Therapeutic drug monitoring 2017 01 24() doi 10.1097/FTD.0000000000000376
Therapeutic drug monitoring (TDM) is recommended to guide therapy with the immunosuppressant Everolimus (EVL) in solid organ transplantation to prevent rejections and to limit toxicity. For TDM, pre-dose EVL concentrations are measured in whole blood mainly by liquid chromatography tandem mass spectrometry (LC-MS/MS). In addition, two immunoassays (QMS® Everolimus and Elecsys® Everolimus) are commercially available. The aim of this study was to evaluate the comparability of EVL results determined with the two immunoassays and a validated LC-MS/MS test using samples from kidney (KT)-liver (LT)- and heart (HT) transplant recipients.
Analysis of pre-dose samples from KT (n = 56), LT (n = 60), and HT (n = 59) recipients, obtained at variable time points post-transplantation, was performed by LC-MS/MS and with the two immunoassays. The QMS® Everolimus assay was applied on Dimension® Xpand Plus and the Elecsys® Everolimus assay on cobas e 411 analyzer. Results were compared by the Spearman’s rank correlation coefficient, unbiased Passing&Bablok linear regression test, and Bland-Altman plot.

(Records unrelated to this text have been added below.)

Each row was made from one small tree. Brackets hold a mark, then the marks that hang from it, in alphabetical order. Every link used is in the known rows. Write each row's tree.
In the rows, 128 means zero.
Known rows:
(biti bufiko gezimir vobi vuneg): [141 127 186  90  91 135 156 157 128 126 111  67 113 126 160 160 102 144
 113  82 135  64 146 127 117 148 147 133 137 127 120  98 117 132 137 103
 104 107  73]
(gezimir famu): [105 167 163 138 157 141  98 129 131 143 137 149 120 139 112 127 172 172
 123 106 159 148 141 157 127 123 118 120 102 135 148 144 113 117 140 133
 118  94 176]
(mepag (mevaf bufiko (vobi (biti (vuneg (gezimir famu)))))): [128 132 118 116  82 165 150 140  88 176 196 123 134 123 147 113 147 194
 137 134  76  91 139  80 132 172 165 153 192 135 129 149 131  91 150 132
 113 101 145]
(bikevab (famu (gezimir (biti (vobi mevaf)))) nepod rafig): [105  85 143 154 139 118 123  94 138 161 146 166 107 211 104 126  91 115
 132 131  94 162 149 111 132 108 110 108 148 111 136 130 115 172 170 194
 118 144 116]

Results generated with both immunoassays correlated well with those of LC-MS/MS. An overestimation of EVL concentrations by the Elecsys® Everolimus compared to LC-MS/MS was observed (mean bias: 34.2%). Using the QMS® Everolimus, a small but significant negative deviation (mean bias: -8.0%) was found. Looking at KT, HT, and LT samples separately, the bias to LC-MS/MS seen with the Elecsys® Everolimus was similar. With the QMS® Everolimus, the best agreement was observed with the KT samples followed by LT and HT.
Results generated by the three methods are not consistent regarding their diagnostic value. Both laboratories and manufacturers should take care to inform their costumers about the between-method differences to avoid misinterpretation of the results in clinical practice.